Вечная игра жизни, безжалостная, как смерть, неотразимая, как рождение, corsi е ricorsi[63] истории, perpetuum mobile[64] маятника!

К концу XVIII века европейский Сизиф докатил тяжелый камень свой, составленный из развалин и осколков трех разнородных миров, до вершины, камень качнулся в сторону, в другую, казалось, хотел установиться – не тут-то было; он перекатился и стал тихо, незаметно склоняться – быть может, он запнулся бы за что-нибудь, остановился бы с помощию таких тормозов и порогов, как представительное правление, конституционная монархия, потом выветривался бы века целые, принимая всякую перемену за совершенствование и всякую перестановку за развитие, – так, как этот европейский Китай, называемый Англией, так, как это допотопное государство, стоящее между допотопных гор, называемое Швейцарией. Но для этого надобно было, чтоб ветер не веял, чтоб не было ни толчка, ни потрясения; но ветер повеял, и толчок пришел. Февральская буря потрясла всю наследственную почву. Буря июньских дней окончательно сдвинула весь римско-феодальный наплыв, и он понесся под гору с усиливающейся быстротою, ломая по дороге все встречное и ломаясь сам в осколки… А бедный Сизиф смотрит и не верит своим глазам, лицо его осунулось, пот устали смешался с потом ужаса, слезы отчаяния, стыда, бессилия, досады остановились на глазах; он так верил в совершенствование, в человечество, он так философски, так умно и учено уповал на современного человека. – И все-таки обманулся.
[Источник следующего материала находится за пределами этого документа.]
Below is a small trained network, with its code and all its weights. Each question gives an input and a target symbol and asks what happens when units are switched off, that is, made to give their printed mean instead of their output.

import numpy as np


def w(rows, s, z=0):
    codes = np.array(rows[::2]) - 128.0
    scale = np.full(codes.shape[1], s)
    scale[-1] = z or s
    return codes * scale


def f(y):
    return y / 2 * (1 + np.tanh(0.7978845608 * (y + 0.044715 * y**3)))


def softmax(a):
    e = np.exp(a - a.max(-1, keepdims=True))
    return e / e.sum(-1, keepdims=True)


def log_softmax(a):
    a = a - a.max(-1, keepdims=True)
    return a - np.log(np.exp(a).sum(-1, keepdims=True))


def net(x, mask):
    ids = ['ΓΘαετψ'.index(c) for c in x.split()]
    T = len(ids)
    res = E[ids] + P[:T]
    u = 0
    for l in range(2):
        r = res
        for j in range(2):
            rows = slice(2 * j, 2 * j + 2)
            q, k, v = (r @ M[l][rows].T for M in (Q, K, V))
            z = softmax(np.where(np.tri(T) > 0, q @ k.T / 2**0.5, -1e9)) @ v
            o = O[l][rows]
            res = res + np.where(mask[u + j], z, o[:, -1]) @ o[:, :-1]
        u += 2
        y = f(res @ A[l][:, :-1].T + A[l][:, -1])
        res = res + np.where(mask[u : u + 4], y, B[l][:, -1]) @ B[l][:, :-1]
        u += 4
    return log_softmax(res[-1] @ U[:, :-1].T + U[:, -1])


Q, K, V, O, A, B = {}, {}, {}, {}, {}, {}
E = w([
[3,167,177,247,137,104,127,87,198,174],'Γ',
[193,91,122,156,105,85,6,93,184,134],'Θ',
[133,125,201,129,140,197,52,43,69,24],'α',
[233,107,102,97,180,113,116,2,125,125],'ε',
[181,225,67,247,127,156,215,131,165,176],'τ',
[71,173,139,5,133,203,171,111,151,111],'ψ',
],0.016)
P = w([
[114,214,90,75,41,33,60,138,124,150],'0',
[107,176,2,136,135,174,140,124,232,84],'1',
[132,181,48,120,104,133,124,136,189,103],'2',
[139,179,73,114,99,113,115,133,144,126],'3',
[140,165,96,110,102,100,116,120,121,147],'4',
[152,172,114,111,98,90,106,127,122,169],'5',
[146,167,124,115,121,98,106,112,106,189],'6',
[158,170,146,123,111,96,104,121,107,198],'7',
[143,168,143,131,139,106,105,111,74,218],'8',
[166,168,168,131,122,95,110,116,104,225],'9',
[156,163,168,145,143,111,112,105,77,233],'10',
[146,170,172,139,172,111,107,109,42,244],'11',
[181,165,195,152,156,101,137,102,84,239],'12',
[192,149,207,160,134,99,152,89,115,227],'13',
],0.0073)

Французская революция и германская наука – геркулесовские столбы мира европейского. За ними по другую сторону открывается океан, виднеется новый свет, что-то другое, а не исправленное издание старой Европы. Они сулили миру освобождение от церковного насилия, от гражданского рабства, от нравственного авторитета. Но, провозглашая искренно свободу мысли и свободу жизни, люди переворота не сообразили всю несовместность ее с католическим устройством Европы. Отречься от него они еще не могли. Чтоб идти вперед, им пришлось свернуть свое знамя, изменить ему, им пришлось делать уступки.

Руссо и Гегель – христиане.

Робеспьер и С.-Жюст – монархисты.

Германская наука – спекулятивная религия; республика Конвента – пентархический абсолютизм и вместе с тем церковь. Вместо символа веры явились гражданские догматы. Собрание и правительство священнодействовало мистерию народного освобождения. Законодатель сделался жрецом, прорицателем и возвещал добродушно и без иронии неизменные, непогрешительные приговоры во имя самодержавия народного.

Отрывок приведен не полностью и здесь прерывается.